Weil divisors

[HechtiDerLachs]

This is a new draft PR for Weil divisors and their functionality for discussion and further development.

The internals have changed in the sense that we now build on the new IdealSheaf derived from the presheaf container.

CC: @simonbrandhorst

[HechtiDerLachs]

Something goes wrong with adjoint(::fmpz_mat). But I didn't even touch this! Does anybody know what's going on?

CC: @HereAround

[thofma]

What about #1585?

[thofma]

Someone is using x' for the transpose of x, which does not work.

[lkastner]

Something goes wrong with adjoint(::fmpz_mat). But I didn't even touch this! Does anybody know what's going on?

CC: @HereAround

Benjamin pointed out that adjoint is in Schemes/SpecOpen.jl which you removed the include of.

[thofma]

Hm, I don't think that adjoint method should exist, see Nemocas/AbstractAlgebra.jl#838

[lkastner]

Ok, so the offending line is

tr = adjoint(lattice_gens)

in src/ToricVarities/NormalToricVarieties/constructors.jl. The reason I was using this is that lattice_gens is a fmpz_mat and hence cannot be inverted. So I thought that inv=adj/det, but I just looked at wikipedia and apparently this is an outdated understanding of adjoint.

Before I used solve multiple time which I found inelegant. The adjoint or rather adjugate works because I only need ray generators, a scalar factor does not matter. This is just to explain what this was supposed to accomplish. Let me know how you want to proceed / whether I need to do something.

[thofma]

@lkastner Thanks for the explanation and no worries. I will adjust it in a separate PR.

[fieker]

On Wed, Nov 16, 2022 at 02:37:12PM -0800, Lars Kastner wrote: Ok, so the offending line is ``` tr = adjoint(lattice_gens) ``` in `src/ToricVarities/NormalToricVarieties/constructors.jl`. The reason I was using this is that `lattice_gens` is a `fmpz_mat` and hence cannot be inverted. So I thought that `inv=adj/det`, but I just looked at wikipedia and apparently this is an outdated understanding of adjoint.
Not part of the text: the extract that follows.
Each cloud below is a set of points, in no order, taken from a shape made of curves that can fork, meet and close up, bent smoothly into 17 dimensions.
After each cloud, say how many separate pieces and how many independent loops its shape has (a theta shape has two loops).
In the rows, zero is written as 128.

kedek (56 x 17):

Why? if m has det==1, inv will work otherwise, try pseudo_inv which will return a matrix and a scalar (denominator)

…

Before I used `solve` multiple time which I found inelegant. The adjoint or rather adjunct works because I only need ray generators, a scalar factor does not matter. This is just to explain what this was supposed to accomplish. Let me know how you want to proceed / whether I need to do something. -- Reply to this email directly or view it on GitHub: #1734 (comment) You are receiving this because you are subscribed to this thread. Message ID: ***@***.***>

[HechtiDerLachs]

Benjamin pointed out that adjoint is in Schemes/SpecOpen.jl which you removed the include of.

Yes, I was already worried about this. Indeed, some time ago, I wanted to have a toy-implementation of inversion of matrices over rings and I implemented the adjoint method. But this turned out (and probably was expected) to be very inefficient; basically because of the necessity to evaluate large minors. So this was never to be used by anyone, really. Whoever is using it: Please replace by a more efficient method, especially in the fmpz-context.

[HechtiDerLachs]

What about #1585?

It's a remake of that PR. Issues you pointed out there should eventually be addressed again. I'll look into that.

[lkastner]

Why? if m has det==1, inv will work otherwise, try pseudo_inv which will return a matrix and a scalar (denominator)

Exactly, in my case det!=1. I will try the pseudo_inv.

[lkastner]

Ok, I switched to pseudo_inv and it just got merged to master. Hopefully a rebase fixes your issues.

[HechtiDerLachs]

@thofma @fieker @fingolfin : This would be my implementation of the is_integral_domain thing. The other (implemented) methods are scattered throughout the files in this commit.

[simonbrandhorst]

Doubling the power with each iteration could be dangerous if
I^16 is just too difficult but I^9 does the trick.

[simonbrandhorst]

Usually, I would expect small orders of vanishing and hence I, I^2, I^3,... should suffice?

[HechtiDerLachs]

This was following a hint by @fieker from a long time ago in another context. I see your point, but would vote for first keeping an eye on this in practice. We do not need to compute a Groebner basis of the power, but 'only' a saturation. I'm not sure whether that makes things easier, but it could be possible.

If it turns out that this is where stuff gets stuck, we can switch. But in general, this approach saves us a lot of time since it reduces n computations to 2*log(n) computations. Maybe, we have to introduce another heuristic at some point, depending on the complexity of the input, to go incrementally from some power onwards. Let's see.

[simonbrandhorst]

This needs a test.

[simonbrandhorst]

Then I would merge it :-).

[HechtiDerLachs]

Then I would merge it

But with a squash, please. It's become too messy.